Love is not truly love unless it expresses itself toward the beloved in thought, word and action. Creation is the incarnation of the thoughts, words (logoi) and the providence of God, fashioned as a dialogue of love between Himself and humanity made in His image and likeness. The whole world is a single icon of God (St. John of Damascus). Creation is not a neutral “environment” outside of us; it is the living cosmic icon upon which our lives write in line and color our responses to God’s loving invitation to dialogue. Only as we realize that we are inside creation’s single icon will we enter into conscious dialogue with God through it, and will we realize what climate change means for the authenticity of the icon and our responsibility in co-creating it.
Our Orthodox faith teaches us that Tradition, the life of the Holy Spirit in the Church, is both always the same and always new. Climate for the earth is akin to Tradition for the Church. Every definition of climate includes the weather conditions that prevail over a long period of time in a place, and the conditions which cause consistent variability.

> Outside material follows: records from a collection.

Each scene shows the same named points in several views. A view is turned or mirrored, and shifted as a whole, has a little noise and may leave points out.
In the rows, 128 means zero.

Scene 1
View 1
j_293: [128 116 130 128 157 131 122  93  87]
j_248: [176 150 126  68 120 132  81  40 156]
j_481: [146 143 122  99 126 135 122  98 121]
j_545: [117 109 128 158 164 133 147 132  60]
j_625: [144 130 124 143 148 132 135 126  87]
j_589: [142 145 121  74 120 137 107  68 137]
j_19: [177 136 127 128 142 130 103  91 110]
j_905: [145 151 120  81 117 137 118  88 135]
j_159: [134 119 128 113 147 134 115  79  99]
j_155: [135 145 121 116 133 141 141 124 106]
j_568: [125  95 136 174 179 126 137 117  44]
j_457: [174 153 118 114 125 135 120 115 125]
j_809: [164 153 122  66 114 133  95  56 150]
j_149: [119 115 129 147 158 134 145 128  66]
j_82: [155 142 124 100 127 134 111  86 124]
View 2
j_248: [ 60 172 218  66 114 158 136  76 140]
j_19: [ 99 144 159  85  98 130 114  67 117]
j_481: [102 123 166  79 121 147 108  97 139]
j_293: [ 81 122 134  68 104 157  86 101 107]
j_82: [ 93 135 177  78 119 146 113  89 141]
j_545: [101  93  87  73  99 149  68 108  93]
j_159: [ 74 128 151  69 106 160 101 100 114]
j_149: [ 97  95  97  76 102 148  75 105  98]
j_625: [111 111 117  84 103 137  88  95 111]
j_809: [ 83 153 219  74 128 155 133  90 160]
j_155: [118 103 139  83 124 142  94 104 137]
j_905: [ 99 128 190  78 131 151 117  98 157]
View 3
j_155: [118 127 138 127 105  91 137  80 138]
j_19: [120 164 104 114 128  79 127 105 113]
j_809: [ 63 137 101 144 132 119 133 148 102]
j_149: [159 152 145 116  83  54 157  68 146]
j_457: [100 137 118 117 131 104 113  84 120]
j_905: [ 84 127 120 142 117 113 134 116 117]
j_82: [ 98 144 114 133 118  99 134 115 117]
j_248: [ 61 150  90 142 140 116 130 155  92]
j_568: [182 180 137 104  83  28 161  74 143]
j_625: [144 148 132 113 105  70 138  71 138]
j_293: [136 159 126 125  91  65 159 105 131]
j_481: [103 137 122 132 114  99 136 102 121]
j_589: [ 79 133 114 146 116 110 140 136 111]
j_159: [123 159 120 129  99  74 155 119 122]
View 4
j_293: [157 146 127 114  87 135  88 115 131]
j_149: [155 141 132 120 132 122  59 118 132]
j_82: [169 153 149  91  71 127 135  92 116]
j_545: [152 140 122 128 135 122  51 121 131]
j_625: [153 145 120 120 130 118  74 115 128]
j_809: [173 159 164  79  29 138 166  84 112]
j_481: [171 151 156  93  82 128 125  93 116]
j_905: [175 150 178  80  43 146 141  88 115]
j_155: [170 146 161  97 118 126 102  94 112]
j_568: [137 142  93 137 130 119  50 136 142]
j_19: [159 162 119 104  87 112 138  98 116]
j_457: [170 158 152  90 102 113 145  87 104]
j_159: [155 149 132 108  69 141 101 110 131]
j_248: [169 168 148  79  17 138 179  85 111]
j_589: [172 155 166  81  46 146 143  91 116]
View 5
j_905: [112 139 171 130 133 133 123 131 111]
j_457: [ 97 121 136 113 129 113 122 129  94]
j_159: [154 116 133 135 107 135 148 132 119]
j_19: [122  91 135 125 110 110 142 131 105]
j_248: [ 99  95 222 142 127 125 133 131 121]
j_82: [120 122 156 130 124 126 130 132 109]
j_481: [123 130 148 125 127 129 127 134 107]
j_545: [180 133  57 121 100 134 150 135 109]
j_589: [118 128 189 136 129 137 128 134 117]
j_568: [193 109  49 124  88 127 166 130 113]
j_625: [143 124  86 117 110 124 140 134  99]
j_149: [168 138  69 117 104 132 145 132 108]
j_809: [103 115 212 135 132 129 125 130 119]
j_293: [163 120 113 130 106 135 149 134 117]
View 6
j_248: [131  87  88  91 129 215 215  93 110]
j_82: [135 107 113 105 129 160 180 116 112]
j_905: [135 108  91 101 125 169 171 115 123]
j_19: [131 108 145 112 134 153 196 123  99]
j_149: [137 109 158 105 146  73 145 126 104]
j_293: [136  96 143  93 143 106 165 109  99]
j_545: [136 108 167 103 147  62 142 126  99]
j_589: [134  97  84  90 128 176 183 104 117]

Climate, like tradition, is the ever-same and ever-new support for life. But when certain variables in the living tradition of our Orthodox faith are overemphasized and others are suppressed, it can create a destructive change in Tradition’s capacity to nurture and save. Tradition-change is heresy. Climate is susceptible to our sinfulness. When billions of individual human choices and acts occur not in accord with the God-given cosmic “tradition” of climate, then the life nurturing capacity of climate becomes unpredictable and destructive. Anthropogenic climate change is a form of blasphemy. Our challenge is to write blessed not blasphemous images upon the divine icon of creation.